August’s pop is nice, but we’ve seen this movie before; Container Store has shrunk its way to short-term success but that is not a long-term plan for relevance. The good news is that its Elfa shelving unit may provide a lifeline for future sales in the home organizing space. But last fiscal year, Elfa third-party sales outside Container Store locations tallied just under $70 million — a meager 8% of its $857 million in total net sales.
That’s not encouraging of things to come if and when The Container Store is forced to cut some of its 90 locations.
Barnes & Noble
To be fair, the death of Barnes & Noble BKS, +1.01% has been anticipated for years.
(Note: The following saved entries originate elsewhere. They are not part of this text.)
Below are the code and all the weights of a small trained network. Each question names an input and a target symbol and asks about switching units off, where a switched-off unit gives its printed mean instead of its output.

import numpy as np


def w(rows, s, z=0):
    codes = np.array(rows[::2]) - 128.0
    scale = np.full(codes.shape[1], s)
    scale[-1] = z or s
    return codes * scale


def f(y):
    return np.maximum(y, 0)


def softmax(a):
    e = np.exp(a - a.max(-1, keepdims=True))
    return e / e.sum(-1, keepdims=True)


def log_softmax(a):
    a = a - a.max(-1, keepdims=True)
    return a - np.log(np.exp(a).sum(-1, keepdims=True))


def net(x, mask):
    ids = ['ΔΛΣΨγεζμτ'.index(c) for c in x.split()]
    T = len(ids)
    res = E[ids] + P[:T]
    u = 0
    for l in range(2):
        r = res
        for j in range(3):
            rows = slice(2 * j, 2 * j + 2)
            q, k, v = (r @ M[l][rows].T for M in (Q, K, V))
            z = softmax(np.where(np.tri(T) > 0, q @ k.T / 2**0.5, -1e9)) @ v
            o = O[l][rows]
            res = res + np.where(mask[u + j], z, o[:, -1]) @ o[:, :-1]
        u += 3
        y = f(res @ A[l][:, :-1].T + A[l][:, -1])
        res = res + np.where(mask[u : u + 16], y, B[l][:, -1]) @ B[l][:, :-1]
        u += 16
    return log_softmax(res[-1] @ U[:, :-1].T + U[:, -1])


Q, K, V, O, A, B = {}, {}, {}, {}, {}, {}
E = w([
[225,204,102,161],'Δ',
[188,2,139,199],'Λ',
[154,92,97,175],'Σ',
[90,145,248,155],'Ψ',
[240,50,136,38],'γ',
[106,105,173,54],'ε',
[159,218,152,101],'ζ',
[221,211,186,10],'μ',
[82,208,148,204],'τ',
],0.0054)
P = w([
[97,139,103,91],'0',
[235,162,223,147],'1',
[249,175,219,142],'2',
[253,170,227,142],'3',
[241,176,240,135],'4',
[242,182,235,132],'5',
[252,176,234,134],'6',
[248,178,240,140],'7',
[254,167,237,129],'8',
],0.0027)
Q[0] = w([
[64,45,58,156],'L0H1',
[137,181,117,91],'L0H1',
[53,121,41,121],'L0H2',
[3,76,24,89],'L0H2',
[149,135,106,134],'L0H3',
[167,147,128,181],'L0H3',
],0.051)
K[0] = w([
[214,108,247,234],'L0H1',
[112,198,103,36],'L0H1',
[197,147,235,144],'L0H2',
[252,128,241,189],'L0H2',
[155,167,75,148],'L0H3',
[61,106,94,232],'L0H3',
],0.03)
V[0] = w([
[114,174,134,132],'L0H1',
[127,117,126,115],'L0H1',
[187,126,89,148],'L0H2',
[5,98,39,98],'L0H2',
[122,120,122,128],'L0H3',
[137,133,134,163],'L0H3',
],0.019)
O[0] = w([
[131,176,136,118,155],'L0H1',
[115,121,129,133,151],'L0H1',
[118,143,43,143,59],'L0H2',
[246,143,195,197,11],'L0H2',
[124,134,126,129,63],'L0H3',
[94,107,85,125,212],'L0H3',
],0.013,0.0011)
A[0] = w([
[150,147,117,140,74],'L0N1',
[125,138,116,155,57],'L0N2',
[124,133,83,198,105],'L0N3',
[96,119,106,116,75],'L0N4',
[107,2,127,190,4],'L0N5',
[125,182,117,140,97],'L0N6',
[137,127,119,133,64],'L0N7',
[141,156,90,186,94],'L0N8',
[135,210,120,96,151],'L0N9',
[216,122,96,8,28],'L0N10',
[149,127,181,159,42],'L0N11',
[99,164,141,236,8],'L0N12',
[135,134,110,134,84],'L0N13',
[87,132,96,91,66],'L0N14',
[52,161,148,208,116],'L0N15',
[131,136,73,153,122],'L0N16',
],0.0085,0.0037)
B[0] = w([
[94,131,117,119,132],'L0N1',
[135,132,123,153,128],'L0N2',
[150,99,80,136,148],'L0N3',
[147,130,174,167,174],'L0N4',
[231,236,134,105,158],'L0N5',
[140,148,102,126,144],'L0N6',
[137,135,116,141,128],'L0N7',
[158,104,109,117,145],'L0N8',
[131,164,73,92,253],'L0N9',
[149,156,203,254,191],'L0N10',
[69,130,130,166,214],'L0N11',
[150,192,115,213,141],'L0N12',
[126,130,137,129,128],'L0N13',
[159,144,209,201,220],'L0N14',
[117,173,108,179,165],'L0N15',
[110,107,94,155,155],'L0N16',
],0.018,0.0021)
Q[1] = w([
[157,219,253,125],'L1H1',
[159,78,85,117],'L1H1',
[136,224,193,177],'L1H2',
[242,179,161,161],'L1H2',
[115,1,26,179],'L1H3',
[156,116,223,101],'L1H3',
],0.018)
K[1] = w([
[143,103,57,63],'L1H1',
[114,151,111,216],'L1H1',
[21,117,109,81],'L1H2',
[88,111,44,112],'L1H2',
[254,123,162,173],'L1H3',
[45,133,40,64],'L1H3',
],0.023)
V[1] = w([
[137,147,120,132],'L1H1',
[169,55,93,115],'L1H1',
[87,214,129,126],'L1H2',
[151,22,26,175],'L1H2',
[159,253,11,91],'L1H3',
[194,125,57,135],'L1H3',
],0.0032)
O[1] = w([
[141,134,136,114,150],'L1H1',
[174,121,94,84,45],'L1H1',
[50,174,157,167,206],'L1H2',
[232,127,144,63,3],'L1H2',
[115,253,140,81,181],'L1H3',
[184,169,155,128,96],'L1H3',
],0.0033,0.0013)
A[1] = w([
[156,55,133,120,156],'L1N1',
[160,157,77,54,252],'L1N2',
[69,110,107,103,81],'L1N3',
[107,132,127,33,78],'L1N4',
[132,124,126,119,96],'L1N5',
[21,102,71,86,233],'L1N6',
[189,1,126,105,198],'L1N7',
[102,139,233,88,50],'L1N8',
[112,98,163,30,76],'L1N9',
[170,146,50,232,136],'L1N10',
[108,189,71,179,94],'L1N11',
[71,91,173,186,173],'L1N12',
[136,95,199,14,198],'L1N13',
[71,231,124,75,92],'L1N14',
[220,119,239,18,65],'L1N15',
[103,186,179,129,97],'L1N16',
],0.0084,0.0041)
B[1] = w([
[137,92,192,105,157],'L1N1',
[172,97,9,53,226],'L1N2',
[151,147,184,153,135],'L1N3',
[168,169,79,132,137],'L1N4',
[126,126,126,142,128],'L1N5',
[51,19,38,68,199],'L1N6',
[121,50,251,74,187],'L1N7',
[62,244,130,129,188],'L1N8',
[139,167,105,199,133],'L1N9',
[204,86,143,220,250],'L1N10',
[171,113,129,218,202],'L1N11',
[25,91,152,134,252],'L1N12',
[162,116,205,30,181],'L1N13',
[109,210,51,131,224],'L1N14',
[193,253,187,84,204],'L1N15',
[104,201,119,124,233],'L1N16',
],0.017,0.0041)
U = w([
[108,118,95,247,33],'Δ',
[157,81,78,130,195],'Λ',
[235,102,161,128,135],'Σ',
[74,134,169,25,248],'Ψ',
[90,3,158,151,253],'γ',
[100,122,253,201,100],'ε',
[122,157,78,102,22],'ζ',
[20,141,132,176,102],'μ',
[153,227,133,169,56],'τ',
],0.004,0.0017)

Each question gives the input, a string of symbols that net reads in full, and the target symbol t.
The units are the heads (2 rows each of Q, K, V and O) and the neurons (one row each of A and B). Each row of codes is followed by its name. A weight is (code - 128) times the scale printed after its matrix; where a second scale follows, it is the last column's (O, A, B and U).
mask holds one flag per unit, layer by layer, with each layer's heads first. A switched-off unit (its flag False) gives its mean, the last column of its rows in O or B, instead of its output. The means were averaged over made-up inputs and are rounded, as every weight is.
A unit's drop is (log p(t) with every unit on - log p(t) with that unit switched off) / (log p(t) with every unit on - log p(t) with every unit switched off).
The circuit of an input: a set's keep is (log p(t) with only the set's units on - log p(t) with every unit switched off) / (log p(t) with every unit on - log p(t) with every unit switched off). Starting from the 12 units with the biggest drops (on a tie, the unit counted first), units are removed one at a time, each time the one whose removal leaves the highest keep (on an exact tie, the one counted first), for as long as the keep stays at least 0.8.
units of the circuit, in order: the units of the circuit, biggest drop first
k most important neurons: the k neurons with the biggest drops, biggest first
k most important neurons of layer l: the k neurons of layer l with the biggest drops, biggest first
input Ψ ε ζ Σ μ τ ε Ψ ε, target Ψ: units of the circuit, in order	L1N13, L0H2, L1N10, L1N11
input τ μ ζ ε Δ γ, target τ: units of the circuit, in order	L0H1, L1N15, L0H2
input Λ τ ε γ Λ ζ μ τ, target Δ: units of the circuit, in order	L0N15, L1N11, L1N10, L0H2
input Δ Λ γ, target ε: units of the circuit, in order	L0N10, L1N2
input Δ Λ Δ μ, target τ: 2 most important neurons	L0N10, L0N14
input γ τ Σ ε ζ ζ ζ ε, target γ: 3 most important neurons of layer 0	L0N5, L0N9, L0N10
input Ψ Ψ Σ ε Ψ τ τ μ ζ, target Ψ: 2 most important neurons of layer 1	L1N13, L1N10
input μ μ ε τ Σ, target μ: 2 most important neurons	L1N12, L0N14
input τ Σ Δ μ τ Σ γ, target τ: 2 most important neurons	L0N10, L1N15
input Ψ ε Σ γ τ Δ, target Ψ: 2 most important neurons	L1N10, L1N13
input Ψ Σ ε Λ, target Σ: 2 most important neurons	L0N5, L1N12
input μ Σ ζ Ψ ζ, target μ: 3 most important neurons	L0N14, L0N4, L1N6
input ζ γ ε Δ ε ε, target ζ: 2 most important neurons of layer 1	L1N14, L1N2
input ε Ψ ε Ψ γ Δ τ, target Δ: 2 most important neurons	L0N12, L1N10
input Σ Λ Σ Σ τ, target Σ: 2 most important neurons of layer 1	L1N10, L1N12
input ε γ Σ Δ τ Σ, target ε: 4 most important neurons	L1N2, L1N6, L0N9, L1N7
input μ Δ ε γ, target μ: 2 most important neurons	L0N10, L1N12
input ε τ ε Σ Ψ Ψ Λ, target Σ: 3 most important neurons of layer 0	L0N5, L0N14, L0N10
input ζ Δ γ Λ Σ Σ γ ζ, target ζ: most important neuron of layer 0	L0N9
input γ Σ Δ τ ε ε μ ζ Δ, target γ: most important neuron	L1N6
input τ τ τ μ ε Ψ ε μ γ, target ε: 3 most important neurons	L0N10, L1N2, L1N14
input μ μ Λ μ, target μ: 2 most important neurons of layer 1	L1N12, L1N15
input τ Σ Ψ Λ ε Ψ γ Δ ε, target τ: most important neuron	L1N15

But while it’s tough to say precisely when this bookstore will go belly up, the end result is pretty much inevitable.
With operations consistently in the red and ugly sales trends adding to the pain — including a 5.1% revenue decline in its most recent quarter — it’s difficult to see a way out simply because of the math.
There are admittedly a few locations that seem to be doing fine, and outlasting rival Borders has allowed Barnes and Noble the ignominious distinction of being the last book chain standing before the might of Amazon. But after briefly touching $19 in 2015, shares are back under $7 apiece.
The company isn’t crippled by debt, with long-term obligations tallying just under $160 million compared with a market value of almost $500 billion and annual revenue north of $3.5 billion. But it’s hard to argue that Barnes & Noble is safe in the long term, or that it will ever return to dominance in the marketplace.
Abercrombie & Fitch
At the start of this year, it looked like Abercrombie & Fitch ANF, -0.85% was back on track. Shares began trending up in late 2017 and then kicked into high gear after fourth-quarter earnings; the stock jumped 7% immediately after its March report thanks to a big beat and better-than-expected same-store sales.
However, things have been far less rosy lately. Shares are down about 30% from recent highs because its most recent earnings, released at the end of August, showed decent profits but continued trouble on the top line. Worse, shares are less than half of where they were in 2014 and down more than 70% from 2011 highs.
That’s not entirely surprising since Abercrombie’s retail presence has been retreating as steadily as its share price. The company boasted just 870 stores as of the second quarter of this year, down from 1,069 at the beginning of 2011. About 40 locations were closed in 2017, and there were hints this spring that as many as 60 more could be shuttered this year.
On one hand, investors may find it admirable that Abercrombie has found a way to fight tooth and nail to keep revenue reasonably flat year after year. But there’s little room for error if Americans tighten their purse strings or if consumer tastes shift even modestly away from the brand.
Like Sears, a department store on the brink that investors have been cringing as they watch lately is Bon-Ton Stores BONTQ, -5.52% The company has failed to make a profit since 2010, filed for bankruptcy protection earlier this year and has been relegated to the pink sheets with a stock price that’s less than a dime.
Absurdly, however, there’s already rumblings of a so-called “comeback” for this embattled retailer. A USA Today report several weeks ago posed the notion of “a sleeker, more e-commerce focused business.” But doesn’t that sound awfully familiar to every corporate restructuring and doomed turnaround plan in the entire sector?
Don’t be fooled by a multi-billion top line for this almost-penny stock. Even if the store count of Bon-Ton is hacked well below the 260 it had at the time of its bankruptcy filing, the future is far from bright.